“Sick?” said I. “Nonsense!”

“No nonsense about it,” he replied.

The truth was, that the boarder was right and I was wrong. We had spent several months at Rudder Grange, and during this time Euphemia had been working very hard, and she really did begin to look pale and thin. Indeed, it would be very wearying for any woman of culture and refinement, unused to house-work, to cook and care for two men, and to do all the work of a canal-boat besides.

But I saw Euphemia so constantly, and thought so much of her, and had her image so continually in my heart, that I did not notice this until our boarder now called my attention to it.
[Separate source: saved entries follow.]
A landscape with many valleys, sampled at points; each row gives a point and its height.
From any point a ball rolls to the lowest of the 2 points nearest to it. It stops when none of these is lower. Distance is the straight distance between rows; heights are no part of it.
j653: [ 14 -32  38  37  17 -20 -14  58 -17 -12  -7   6 -41 -28  42 -41 -17  18
 -37 -11   6   1   6  65  14 -24  -8 -12  -8 -22  40  -7  25 -10  25 -21
  26 -19   5 -19  -7  11 -18 -12 -25  22 -31  -6]  h=8.40
j664: [ 13  -2  -3   5  29 -51  15 -10  -3  11  -2  14   8  -3   2 -37  34   6
 -12 -46  28  40  54 -16 -22  48  18   2  13   5  12 -15 -19  17 -22  54
 -21  37 -30 -33  13  20  -9  -5  30  -8 -18 -18]  h=6.24
j847: [-30  25 -31 -12  21  25  12  -4  -4  41 -11  12 -19   5 -13  21  -6  -2
 -16   7  50   8  50 -31  11  -3  12 -12   2   6  -1   2   4 -32  24 -14
  11   4 -47  29 -31   8  -7   4  47  12 -47  -7]  h=4.86
j789: [  0  -3  -5  -7  52   1  -7   0  18  -4  -9  11  -4  -4 -17   1   0  -2
  33  13  37   8   4  20  27  24   9   6 -13  12   4  -6   6   6  15 -17
   7   7  -5  -5   7  -6 -41  31  -9  14  -8  13]  h=5.20
j848: [ 24  13  13  18   9 -47  15  -9  31 -15  -9 -22  22  18  11  -3  26   6
  36 -19 -52  -5   3 -13  35   1  -2  22 -11  -6  19 -23  -9  10  31  13
   2  19   5 -14  -6 -14 -15   4 -21  32  28  -5]  h=4.93
j792: [ 21 -23   0  16   9 -41  18  -4   8 -24 -32  28 -11  13  29   3   1  10
   6   4 -26 -13   2  34   0   1  -7   9 -23 -21  13  -4  24  -2  20  -7
  13  -2  27 -28   7  21   0  -6 -67  14  23  27]  h=7.62
j771: [-22  48 -39  -2  21   1   0  -7   9  16 -50  -3 -36  -1   0   2  -4 -19
  -8  -3  69  -8  -1 -40  -4  14  16  -5   7   4  23   2  38 -23  46  19
  26   3 -37  41 -26 -25  60  11  -2   2 -21 -34]  h=5.86
j840: [-16  23 -32  16  14 -36 -14  10  20  12   2 -13 -29   6  39 -17  16 -18
 -32 -69  39  41  31 -15 -15 -24   7  -6   6  26  14  14  13 -12  -3  51
 -13  10 -43 -45   5 -21   6 -41  20 -14  -8 -13]  h=2.55
j749: [-35  -3   0 -13  -3  44 -42 -35  16   4 -20 -22 -10  48  12  -9 -23 -17
  62   4  -4 -32  -4 -24 -17 -32  12  47 -34  23  21 -15  10 -19  14  19
  30  -8  31  23  28   0  29   2  21  18  42   7]  h=3.64
j963: [-20  24   3 -14 -22  41  -6  -8  15  -6   3  -8 -22  26  -1  21 -17  -6
  51  33  -8 -31 -44 -10   0 -29  13  23 -42  28  -3  -3  13   0   0   8
  40 -21  20  16   2  19   1 -28   5  23  49 -13]  h=4.00
j498: [ 16  13 -17  -4 -17  15   1  11 -15   8   1  -9  20 -32  -6  -3  24 -10
  10  17 -10 -23 -18  -1  22  14   7 -24 -13 -20 -17 -13  10 -24 -16   5
   9 -11  15  18 -22  14  -9 -17 -18   7  13 -43]  h=1.97
j274: [-15 -26   4 -30 -33  -9  19 -50  41   0  22 -28  40 -13 -53   2  -6   4
  -8   3 -46 -27  30   7 -14 -25 -19  25  18   4 -45  14 -32 -13  -7  20
 -32   6   7  12  42  -4  35  -8 -12  -4  -3  31]  h=5.61
j190: [ 37  -2  20  27   7 -49   1   0  25 -28  -3 -54  53   4  17 -24  12   9
  35 -31 -86  -5 -12  20 -12 -17  -8  26   9  -8  11 -15  -9   4  20  17
 -17   7   4  16  10 -37  -6   3 -61  12  14   3]  h=4.64
j629: [ 19 -22  32 -31 -16  20  -5  12 -18 -19  45  34 -18  -4 -10   7  -5   5
  -6 -11 -20   1 -39  14 -12  -5  -8   8 -13   3 -12 -14 -11   2 -51 -28
 -17 -23   3   7  12 -16   5   1   0 -28  51  28]  h=3.38
j233: [-29  36   1 -14 -23  44 -32 -12  -5  24 -21 -10 -16  23  20   5 -11  -7
  32   4  -6 -19 -38 -38 -13 -12  28  15  -2 -16 -14 -16  19 -19 -14  12
  22   1  -1  27 -20   2  55   3  11  27  -1 -19]  h=6.41
j444: [ -4 -13   8 -58  15  15 -19  14 -22  -8   8 -20  22  -7 -25   8  34  42
 -16  10 -13  -3 -26  -4  27   0  18  12 -35   7 -16  -8 -32  -9 -10 -35
  22 -20  18 -15 -12 -16  -6  19  21  11  17  28]  h=5.59
j883: [ -8 -20  -4 -28  -6  -2   5 -26  41 -21   5 -19  32 -11 -26  -5  19  -3
  13  -3 -29 -44  27  22  -1 -36 -15  11 -19  21  -3  16 -26  -3  31 -10
   0 -19   5  10  26   4   2 -11 -12  -3  10  24]  h=5.32
j947: [-31  24  -2  19   7  73 -17  27 -15  24 -13 -14  -8 -18   9  -1   3 -26
  19  21  22 -20  -4  29   8 -19   9 -31   4  21   9  19   3   8  19 -37
  30 -39 -10  42 -33   5 -15   1  24   6 -26  -9]  h=4.83
j74: [-16   2 -18   0  -6 -14  -1 -26  57   6 -20 -24  13 -35  -2 -12   1 -22
 -13  -6  15 -19  38  14  -1 -14 -17   4   8   0   5  44  14  -4  68   7
  -9  -5 -31   5  12 -22   2 -25 -17 -11 -31 -30]  h=4.45
j909: [-17  15  -7 -10 -13  21  25 -18 -27  35 -22  52 -42  23  -4  14  -1  18
 -32  27  28  10   1 -34   5   1  -7 -20 -14 -10  16 -14  26 -12 -34  10
   9  -8 -20  44 -17  28  57 -11  50 -26  -1 -21]  h=6.50
j362: [  4  20 -12   4 -40   1  21 -26  -2  -7  -2 -14  30 -11 -10  18  13 -27
  38  20 -29 -30 -21 -41  12   3  15 -18  17  -5 -28  -7  11 -15 -13  28
   8  19   6  31  -9  17  20 -10 -28  -9   6 -34]  h=2.67
j918: [-16  16 -13 -42   2   7  19  18 -13  -1  17   5 -27  18  -2  18   7  18
   3  22  -1  14  19 -25  15  -7  23  15 -45 -17  22 -25 -14 -21 -10  -1
  11  17 -17  -2 -19   5 -18  18  43   8  13 -21]  h=5.57
j813: [ -6  10  27 -23 -40  53 -21 -13   7  38  18 -26  22  18 -28 -12 -50  -3
  -3   0   7 -14 -16 -63 -17  16  -7  31   8   8 -46  29   5 -14 -21 -27
   4  10  29  23  -3 -59  21  53  48  14  -5   7]  h=3.33
j70: [ -2   7  33  23 -20  16  18   7 -13  30  10  64 -47  10  19  31  -8  16
 -28   6   7  21   0 -15   4  -5 -12  -2  -1 -17  18  -1   8  11 -59 -10
 -16 -26 -12   6  -8  15  33 -27  54 -29  20  -9]  h=6.78
j278: [ 16  17  19  -3 -12  23 -11  29   6 -24  13   5 -21   3  10  19   5  -7
  31   3 -11 -17 -46  32  23 -25  -7   6 -36  34  -4  -7   0   5 -10 -24
  29 -46  21  -8   5  -9 -29 -45   3  29  43  13]  h=4.44
j733: [  3   0  -2 -32  25  10 -40 -11 -11   3 -34 -38  37   4 -38   0  25  19
  14  22 -14 -12 -50  -3   8  37  19  20 -14  15  -4 -10 -15  -1  14 -37
  34 -38  25   5  -2   4   9   8   8  23  26  27]  h=5.78
j693: [  9 -12 -12  -9  23 -21  11 -30  13   1   3  37 -17   7 -31  13 -15  17
 -18  30  15  18   4 -10   2  39   2  -3  14 -26 -12  12  18  10  -8 -16
 -21  16  -5 -18  35  14  15  24   3 -12 -19   4]  h=4.92
j157: [-23  31 -21 -13  14  21   5   8  -3  15 -26   8 -23  -1  25  25   0 -14
  -2   3  24 -14  42 -26   0 -35   8 -12 -41  15  34  16   5 -44  48  10
  28 -10  -5  32 -16   2  18 -14  44  15 -23 -33]  h=4.62
j690: [ 14 -35  -1   3  47   6 -45 -19 -13  -1 -31   6  18  19 -31 -15  15  21
   2  12  10  -8 -34  27   1  27   2   5  -3   5  11 -13  -5  11 -13 -40
  14 -36  27   6  36   0  18  14   5   4  23  56]  h=5.95
j41: [-19   8 -37  21 -11  15   0  -5 -26  27   2   8  -9 -30  -8   5 -24 -22
 -45 -10  60  12  47  -8   3  26   0 -53  50  -9 -25  28  17  15 -10   0
 -15  28 -25   4   4   8 -13 -12  45 -38 -49 -33]  h=4.57
j115: [ 35 -17   9   8  14 -29   1 -14  29 -32  32 -21  44 -14 -20 -18  -3  19
   1   1 -61  -3 -35  43 -18   7 -15  15  35  -7 -24 -12 -28   5  -9  -7
 -36 -24  -1   4  40 -15  16  -2 -56  -7 -14  45]  h=6.15
j363: [-14  21 -11  34  18  -2  12 -10  34   9 -24 -15   8 -15   4   7  11 -34
  39   2  35  -3  49  -4  16   0 -13   6   3  15  17  18   7  25  57  15
  -2  17 -18  13  -9   7  -8  -1  13   0 -35 -25]  h=4.76
j123: [ 34   7   1  33 -15  -9  15 -33  -6 -14  -2   4  17   2 -20  -7  -5 -25
  40  15 -20 -19 -55  -2   8  24  -1 -17  11 -24 -13 -23  10  16 -36  -1
  -8   8  22   5  20  12  19 -10 -39 -14  28 -14]  h=3.35
j799: [-37  19  16 -44 -41  67 -11   2 -16  61  22   1   2   7 -25   9 -34  12
  -5   8  21  -5  16 -51  -9   4 -10   7  -9  23 -25  26 -15 -37 -31 -19
   3   1  13  27 -17 -28 -10  33  66  23 -11  -9]  h=3.77
j518: [ 13   3  -4  43   7 -20   3   2 -27   3  -2  13  -4  -8  13 -24   1 -24
 -29 -12  50  42  52   2 -14  31  10 -34  49 -10 -11  13  17  54 -10  24
 -25  28 -36 -21   9  49 -20  -2  33 -31 -58 -26]  h=4.21
j182: [ 10 -44  -1 -18  -1  -3  10   0 -41 -45  64  16  19   4 -33   4  -2  11
 -23   2 -24 -12 -26  -5 -21 -20 -18  -5   6  21 -10   3 -38   7 -52 -24
 -27 -18  19   0  29 -19  -6   7 -13 -58  32  52]  h=2.65
j406: [ 26 -13   2  33   0  -4   8  -3 -43 -16  29  10  32  23  34   7   5   2
  18 -13 -36  13 -19  -3 -12  -9 -16 -14  20  11 -15   8 -24  30 -52 -20
 -29 -20  -9  10   8  11 -37  -8 -13 -26  27  54]  h=2.60
j8: [ 33   3  23  16  59 -65 -16  10  -4 -39  26  19  22  27   1 -41  29  22
 -29 -15   3  24  -9  41 -19  52  -3 -35 -27  26  22 -48 -16  32  18 -13
   6  -2   5 -33   1  34 -46  24 -10  19  -5  43]  h=5.72
j641: [-25   9 -16 -24  -1   9 -12 -28   4   4 -29  21 -15  32  16  -9 -11 -21
  44  -6  10 -10  26 -16  -5 -41   9  25 -47  14  24 -16   1 -61   0  47
  12  -5   6   6  14  -3  29   1  15  -1  21   1]  h=3.32
j200: [-29  12 -32  23 -13  -5  -1 -26   8  22 -19  -4 -18  11  34  -3  13 -30
  -7 -18  42  16  25 -33   6 -26  -3  -6  23  15   9  18  30 -13  -1  45
 -10  14 -21 -12  -2 -18  24 -22  16 -21 -29 -11]  h=2.05
j755: [-14   0  34  31 -47  36 -32  -3 -12  29 -21  15 -37 -20  -8  28 -32 -38
  -1   9  18  -7 -38   3   5  -8   0 -15  17 -12  13  13  28  -6 -21  10
  -5 -17  27   4  -4   0  69 -22   0 -29   8 -55]  h=3.75
j488: [-15  -6  40 -33 -59  57 -36  -5  24  21  30 -25   2   5 -19 -21 -43   7
 -26 -13  10 -33 -20 -27 -27 -28 -22  33   9  13 -33  33   0 -37 -16 -12
   7   0  39   7  28 -51  19  26  20  22  -6  -6]  h=2.71
j153: [ 10 -35  45  30 -12  -8  16  25 -15  12   4  66 -54  -3  19  20 -21   9
 -24  -2  -1  16 -19   1   3   4 -30   5   7 -30  37  12  11  13 -21 -17
 -10 -11   7 -25   5   9  25 -10  15 -20   7  -3]  h=7.03
j71: [  2  -5  20 -15 -22   1  -8  13   3 -16  10  -1   3   7  48   3 -19   7
  30 -34 -57   2 -30  -3 -23 -37  -9  38  -6   4  -7  -4   8 -16  -7  14
   0  -4  -5   6  -4 -30   4 -12 -41   1  23  28]  h=3.70
j201: [  4  -7  14  31 -22 -11 -26  -7   0  10 -25   3 -19 -51 -16   0   2 -25
  -3  -1  32   9  -4  12  34   8   5  -5  -2   9  19   9  31 -25 -19  48
  -2  -1  10  -4   2   6  52 -35  -7 -20   1 -54]  h=4.40
j170: [ 30 -44  29   8   5 -41 -40  36 -27 -35  15   7   6  -8 -17  -5  12  43
 -57 -33  -7  39   2  58  13  24  -9  17  -4 -11  14 -30 -20  -3   8 -31
  -6   1  12 -49  -1   5 -34  -4 -49  32   9  37]  h=8.17
j361: [ 15   8   1  11  75 -65   0  11   7 -57   3 -16  43  51   0 -24  19  11
   4 -10  -2  24 -41  38 -11  28   4 -24 -16  42  28 -34  -4  43  28   3
  -8   6  16 -28   5  -1 -52  27 -31  -1  10  53]  h=5.54
j403: [-50  27 -11 -30   1  63 -35   9  -2  30 -16 -23 -31  32  -1   5 -28  -8
  23  30  11 -24 -37 -17  -9 -25  28  15 -26  15 -17 -18   2 -36   3 -22
  35 -16   2  28 -25 -17  29  25  22  33  -6  10]  h=6.59
j458: [ 28   9 -15   3  10   5  11  33 -35   4  25  16   2  -3  17  -6  14  22
 -26  15 -18  22 -24  14 -15  13   3 -51  15 -46 -38   1  -2  29 -25 -35
  -6   1  -9  14 -24  22 -38  16  -8 -34 -10  25]  h=3.97
j495: [ -1  22  -5 -23   8  41  -4  38 -14 -15  -8 -11 -19   1 -17   9   9   5
  -9  30   5 -29 -54  35  14 -17  29 -26 -40  39  -1  -7   4  -1   1 -49
  49 -52  21  15 -22   6 -19 -12   3  14  33  12]  h=4.82
j255: [-19 -42 -11 -24  -9 -24 -22 -23 -15  13 -34  -2  18 -22 -16  12   8 -12
 -10 -23  -3  32  66  13  23   2  28  24 -14 -13 -10 -10 -30 -38 -20  11
  -9  29 -13 -23   6  28  -3 -26   2  20   2   3]  h=2.72
j191: [ 28  -9  24   4 -26  -5 -10  24  13 -25   7 -36  54  -4  36 -11   9  15
  20 -22 -67 -23 -39  18 -24 -28 -21  34   1  13   1  14  -1   7   4  -1
   7 -31  15  17   1 -24  -9 -25 -66  12  37  16]  h=4.22
j559: [  7  -4  -2  15  11 -12  31 -24   3  -8 -20  39 -16  12 -12  33 -14   1
  27  43  27   8 -12 -24   1  30   6   5  -9 -15   7  14  22  22 -16   3
   5  12  -4   7   5  23  16  20  -6 -11  23  -1]  h=5.16
j970: [  7   2  12  65   6 -54  11   8   4   0  -7 -10  -7  10  24 -34  29 -25
  -6 -21  51  30  44  19 -21  21   3 -10  29  -3   0  -1   9  49  24  48
 -24  37 -20 -44  -9  51 -11  -3 -14   4 -64 -19]  h=3.83
j59: [-17  52  -8 -10 -22  84  -4  14  -1  50   3 -24 -17  23 -20  -5 -34 -14
   3  14  55 -23   3 -52   2   0 -21  -2  27  21 -24   2   1 -19  -5 -15
  18   6   2  50 -30 -50  -1  40  54  19 -15 -17]  h=4.14
j448: [ 14   3   0  41  -6 -69  22  -2  28 -15  -5  -2   6  19  22 -11  33 -12
 -15 -14  -6  21   3  22 -10   9  -8 -12  33 -24   8 -12   3  30  21  27
 -28  37 -19 -55   7  32  -6 -19 -39   6 -28 -13]  h=3.45
j538: [-14   9  18   8 -20  64 -26  30 -12  15   3 -36  22 -19 -18  23  13   6
   7  27  -7 -36 -33  10  20 -17  10 -16  -9  27 -22  23   0   3  -6 -37
  25 -35  26  10 -32  10 -22  -9   9  30   0  -4]  h=5.15
j50: [-21  45 -23   6  25  -2   6  10  16  13 -48   4 -70  -6  11  -1   2  -9
   5  10  40  -9 -25  -4 -16  36  27  -6   1  -2  47 -23  36  23  33  29
  40 -20 -35  48 -34  -4  70  -2  -2   4   9 -39]  h=5.65
j125: [-23  42 -17 -16   5  42  -4  27 -24  15 -12  -9 -27 -24  -6  12   3 -18
   1  14  25 -19  24   6  18 -16  29 -24 -46  22  30 -28  -9 -35  49  13
  16  -2 -10  52 -48  12  29 -11  42  -1 -26 -72]  h=4.35
j579: [ 24 -27  12  -8  22 -69  13  13  13 -45   0  13   7  35  19  -7  -1  36
  -3 -19 -37   9   4  37  -9 -20 -24  19 -32  13  32 -37   3  11  38  12
   5  14  19 -33  -1  -9 -18  14 -70  19  38  62]  h=7.77
j46: [-19   6 -15  34 -21  -7   2 -37   1  13   1 -10  10  -1   8  18  -7 -43
  17  -5  16   8  17 -16   8 -14  -2 -13  48   2 -10   9  20  15 -20  42
 -38  36 -11 -20   2  -3  19 -10 -16 -31 -25  -4]  h=2.61
j454: [ -4 -53 -13  -4 -32  -7   5  -9  -5   0 -12 -16  24 -26 -12  13   5  -1
  -8 -10 -35   3  79  24  31 -29   9  16 -13 -18 -11   7 -28 -18  -5  16
 -10  20  34 -11  15  20  -4 -20 -20  21  31  14]  h=3.06
j491: [  7  -5 -20  -7 -19 -20  25 -46  52   8 -10 -10  15   1   1 -22  -5 -18
 -28 -11  14 -18  48  -4 -18 -19 -50  17  34  -2  -6  51   2  -2  32   5
 -23 -17 -16  11  46 -33  -3 -12  11 -21 -23  -4]  h=4.09
j279: [-19  12 -26  -1  23  26  22  -9  12  -3 -36  38 -40   1  -2   9 -18  -5
  34  46  28 -22 -33 -14 -18  31  20   8 -13   3  29 -14  28  21  16   4
  31  -6 -17  48 -11  16  35   6  -7   0  32 -30]  h=5.41
j468: [ -4 -36  22 -15  34  -1 -16  70 -22 -14  13   0 -13 -17  27 -22  -5  40
 -44 -18  -4  20   3  41  15 -17  -3   2 -14   1  51   2   0 -14  42 -22
  22 -20  11 -13 -13 -43 -30  17 -26   7  -7   3]  h=8.54
j464: [ 41 -26  24   3 -17 -39   5  17 -11 -17 -12  35 -23 -21  17  -2   0  20
 -34   1 -24  -3 -11  34  23  19 -12 -10 -11 -36  16  -1  15 -17  15 -21
  24 -26  26 -26   4  12   8 -13 -35  21  20  -8]  h=7.46
j675: [-16  -9  -6 -15 -27  23  23  27 -23  10  46  22  -1 -20  -6  61 -27  12
 -16  20 -20  12  -4 -18 -20   6   4 -11  -6 -20 -49  35 -19  22 -33 -37
  -9  12  -6  -6 -18   5 -46 -15  20  -2  23  12]  h=4.26
j262: [-14   0  -6 -20 -23  32  11   7  -3  22  32   4  17 -35  -8   8  -1  -4
 -13  13 -10 -21   0  -3 -28  -2  -5 -27  13 -19 -35  30  -9  18  -4 -21
  -4  -5 -10  14 -14  22 -28 -10  16 -26 -23 -10]  h=4.65
j724: [ 47 -35  25   1  22 -68 -28  18 -27 -62  -9  -3  27  27 -17 -21  35  39
 -53 -20 -15  27 -20  54  14  27 -14   7  -4  21  26 -38  -5   9  16 -18
  -4  -6  36 -45  11  -4  -3   8 -36  13  21  73]  h=8.05
j888: [ -9   0   8   2 -25  -3   4  -3 -16   9  29   8 -15 -13  13  47 -43 -14
  19 -31 -22  37   5 -36 -12  -6  19   9  31   3 -40  22  18  18 -50  15
 -37  53 -26 -25  -5 -16 -12 -14   6 -18  14  -6]  h=3.44
j851: [-22  -6  -9  -8   1 -16   0  16   6  10  10  -2 -24 -16  32  19 -10   4
  -7 -62   6  47  32 -19 -16 -10  13  14  27   8  -4  24  11  15 -25  48
 -15  44 -46 -34   8 -29 -25 -33   2 -14   0 -17]  h=2.97
j452: [-11   6 -17 -10  20   6 -20  -2   6   7 -29  -6  -3  13   3  -3   4  -4
  37   3   2 -16 -25 -21   4  -6  23  14  -7 -16  -2 -26  22 -26   1   6
  14  13  -4   5  -8  -3  25  33 -31  17   0  -8]  h=6.22
j136: [-20  39  -2  -6   3  73  -2  16  15  26  10  -5 -19   8   3  -8  -2 -23
  31  12  38 -14  -4 -22  -6 -19 -13 -14   4  18   3   5   9   6   8  -5
  16 -11 -10  35 -26 -23 -12  28  22  -3 -11 -24]  h=4.50
j49: [ 18 -35  17 -29  33 -54 -22  14  -7 -60  20   8  14  17  -6 -23  35  39
 -38 -35 -20   1  -1  30  -8  -6 -24  25  -9  31  52 -48 -16   5  31   0
  -5  -3   2 -33  16 -24 -13  27 -27   2  22  69]  h=7.91
j446: [ 44   5 -26  26 -14 -26  30  25 -27 -19  34  -6  27  -6  34  10   7  11
  -7   4 -42  14  -9  -6 -20  13  -1 -32  50 -41 -35  11 -14  29   0 -14
 -26  19 -13 -21 -19  22 -54 -15 -24 -14 -25  12]  h=3.51
j991: [ -2   7  -3  24  17   5   4  -8  12  41 -55  18 -33 -10   2 -11   8   3
  -1  13  24 -14 -22  -2  -3  43  -8   1  30 -28  50 -10  38  16  31   0
  42 -31 -12  30  -7  16  52 -15  16  -2 -33 -32]  h=5.92
j725: [ 12 -28  15   3  -4   2  -8  12 -22  -6  20  -1  34  -3  34 -18   3  10
   4 -36 -35  11  -3  10  -7 -31 -12  -8  14   0  -2  -5 -20  -7 -30   3
 -21   7   2  -2   7  -8 -18   0 -43 -15  18  38]  h=3.15
j320: [-18  -1 -18 -36  -6  24 -15  -4  -3  29 -12 -22   1 -12 -33  -5  -2   4
  -9   4  27  -6  29 -40  27  12   0  23   3  -8  -3  -4 -14 -46   7   5
   2  21   3   6 -10 -31   6  35  44   8 -31 -37]  h=3.65
j87: [ 19  -4 -20  36 -13 -39  32  -9   7 -11   2 -25  24 -13  28 -10  20  -7
 -11  -5 -30  13  17   5 -13  10  -6 -23  57 -45 -13  12  -3  28   7  28
 -35  20 -18 -22   5  24 -14 -12 -26 -32 -45 -14]  h=3.03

I was sorry that he had to do it.

“If I were in your place,” said he, “I would get her a servant.”

“If you were in my place,” I replied, somewhat cuttingly, “you would probably suggest a lot of little things which would make everything very easy for her.”

“I'd try to,” he answered, without getting in the least angry.

Although I felt annoyed that he had suggested it, still I made up my mind that Euphemia must have a servant.

She agreed quite readily when I proposed the plan, and she urged me to go and see the carpenter that very day, and get him to come and partition off a little room for the girl.

It was some time, of course, before the room was made (for who ever heard of a carpenter coming at the very time he was wanted?) and, when it was finished, Euphemia occupied all her spare moments in getting it in nice order for the servant when she should come. I thought she was taking too much trouble, but she had her own ideas about such things.